Federal and state prosecutors sued the credit rating agency Standard & Poor's this week for allegedly defrauding investors by giving inflated ratings to complex mortgage-backed securities that proved all but worthless after the housing bubble burst. The cases raise difficult questions about the freedom to express an opinion without being held liable if it's wrong. Nevertheless, it's worth exploring whether S&P and its rivals deliberately soft-pedaled how risky those securities were in order to boost their bottom lines.

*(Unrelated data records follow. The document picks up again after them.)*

Here is a tiny trained network, its code and every weight. The questions are about switching its units off for an input and a class, where a switched-off unit gives its printed mean instead of its output.

import numpy as np


def w(rows, s, z=0):
    codes = np.array(rows[::2]) - 128.0
    scale = np.full(codes.shape[1], s)
    scale[-1] = z or s
    return codes * scale


def f(y):
    return y / 2 * (1 + np.tanh(0.7978845608 * (y + 0.044715 * y**3)))


def log_softmax(a):
    a = a - a.max(-1, keepdims=True)
    return a - np.log(np.exp(a).sum(-1, keepdims=True))


def net(x, mask):
    res = np.array(x, float).reshape(1, 7) / 4 @ E
    y = f(res @ A[0][:, :-1].T + A[0][:, -1])
    res = res + np.where(mask, y, B[0][:, -1]) @ B[0][:, :-1]
    return log_softmax(res[-1] @ U[:, :-1].T + U[:, -1])


A, B = {}, {}
E = w([
[104,124,181,165,131,196,182,57,199,84],'x0',
[182,65,126,185,145,183,141,163,187,157],'x1',
[186,161,66,128,255,188,197,129,111,190],'x2',
[79,120,26,127,113,97,156,56,129,94],'x3',
[165,234,156,164,116,114,198,168,180,116],'x4',
[251,200,146,98,153,158,67,149,174,143],'x5',
[114,207,103,187,132,220,114,138,165,52],'x6',
],0.008)
A[0] = w([
[151,92,95,124,36,52,51,166,139,165,136],'n0',
[156,69,101,79,172,91,17,106,114,142,214],'n1',
[135,155,187,103,255,175,222,145,95,184,198],'n2',
[96,202,112,173,173,249,173,118,168,50,149],'n3',
[179,174,84,167,170,178,148,169,131,120,240],'n4',
[86,122,197,87,41,123,94,64,114,97,253],'n5',
[52,63,143,126,168,129,142,224,44,158,234],'n6',
[68,114,87,133,97,115,159,172,98,95,101],'n7',
],0.0092,0.0044)
B[0] = w([
[161,109,91,121,195,181,98,178,84,170,189],'n0',
[167,134,125,114,36,133,91,194,128,156,198],'n1',
[198,185,136,94,109,126,129,131,79,231,219],'n2',
[109,223,134,129,102,183,59,151,112,46,248],'n3',
[162,165,90,92,128,147,107,148,110,154,216],'n4',
[126,124,79,137,1,95,151,161,144,189,210],'n5',
[140,128,30,156,115,145,103,148,192,199,193],'n6',
[54,119,176,145,118,171,193,105,168,157,157],'n7',
],0.0097,0.014)
U = w([
[106,114,189,113,158,128,172,75,109,100,12],'0',
[65,128,110,154,39,116,121,103,151,117,111],'1',
[98,189,128,124,152,74,191,65,99,150,46],'2',
[176,104,181,78,136,146,182,128,89,165,91],'3',
[99,160,140,150,88,206,151,115,139,2,70],'4',
[87,41,98,171,134,149,149,156,140,146,35],'5',
[113,78,143,173,222,113,159,94,122,34,1],'6',
[164,166,103,108,102,179,41,164,97,151,227],'7',
],0.0088,0.0034)

Each question gives the input, the list of numbers given to net, and the class t.
The units are the neurons (one row each of A and B). Each row of codes is followed by its name. A weight is (code - 128) times the scale printed after its matrix; where a second scale follows, it is the last column's (A, B and U).
mask holds one flag per neuron, in row order. A switched-off neuron (its flag False) gives its mean, the last column of its row in B, instead of its output. The means were averaged over made-up inputs and are rounded, as every weight is.
A unit's drop is (log p(t) with every unit on - log p(t) with that unit switched off) / (log p(t) with every unit on - log p(t) with every unit switched off).
The circuit of an input: a set's keep is (log p(t) with only the set's units on - log p(t) with every unit switched off) / (log p(t) with every unit on - log p(t) with every unit switched off). Starting from all 8 units, units are removed one at a time, each time the one whose removal leaves the highest keep (on an exact tie, the one counted first), for as long as the keep stays at least 0.8.
circuit, biggest first: the units of the circuit, biggest drop first
unit that matters most: the unit with the biggest drop
top k neurons: the k neurons with the biggest drops, biggest first
drop when u is switched off: that unit's drop, to one decimal
input [-2,5,0,5,4,-6,0], class 1: top neuron	[n0]
input [2,-4,6,0,7,0,-6], class 2: circuit, biggest first	[n1; n3]
input [-6,-7,5,3,5,-5,-8], class 3: top 2 neurons	[n3; n7]
input [-3,-7,4,3,-7,-8,-6], class 5: circuit, biggest first	[n3; n7]
input [-1,0,3,8,-1,-1,-5], class 1: circuit, biggest first	[n2; n4]
input [-5,-3,-2,-6,0,-5,4], class 5: circuit, biggest first	[n3; n2; n4]
input [7,7,1,-3,-1,-8,-7], class 5: circuit, biggest first	[n6; n3]
input [1,-8,7,4,0,0,-8], class 3: top 2 neurons	[n3; n4]
input [0,3,-1,3,5,1,-2], class 4: circuit, biggest first	[n2; n6; n1]
input [0,1,4,-5,6,6,-6], class 3: top 3 neurons	[n3; n6; n1]
input [7,3,-8,8,2,4,4], class 4: circuit, biggest first	[n3; n2]
input [0,7,-5,-3,-2,-6,-5], class 5: top 2 neurons	[n3; n2]
input [1,-8,2,-1,6,3,-1], class 2: top 2 neurons	[n1; n0]
input [6,2,-5,-2,-7,2,4], class 1: unit that matters most	n5
input [3,5,-7,7,5,4,1], class 4: top 3 neurons	[n2; n6; n1]
input [4,3,-2,4,2,-8,5], class 4: drop when n3 is switched off	0.3
input [8,2,-1,3,5,-3,1], class 4: drop when n1 is switched off	0.0
input [1,-1,-1,-8,-5,-8,-5], class 5: drop when n6 is switched off	0.1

There's plenty of blame to go around for the subprime mortgage meltdown and the subsequent Wall Street collapse, starting with the mortgage brokers and lenders who didn't care about borrowers' ability to repay. But the rating agencies played a particularly important role in pumping up the housing bubble. By giving their top rating to many securities backed by home mortgages, including subprime loans, they enabled more of these investments to be sold. They also encouraged federally insured banks, public pension funds and other taxpayer-backed institutions to sink money into what would become a financial black hole.
On Tuesday, the Justice Department and California Atty. Gen. Kamala Harris announced that they had filed suit against S&P for violating a federal bank fraud law and a state false claims statute. Both alleged that the agency promised independent, objective evaluations but that it in fact used a rating system it knew to be flawed — and which helped S&P's customers sell securities and generated more business for S&P. The agency denied the allegations and argued that it simply expressed an opinion that investors were free to disregard.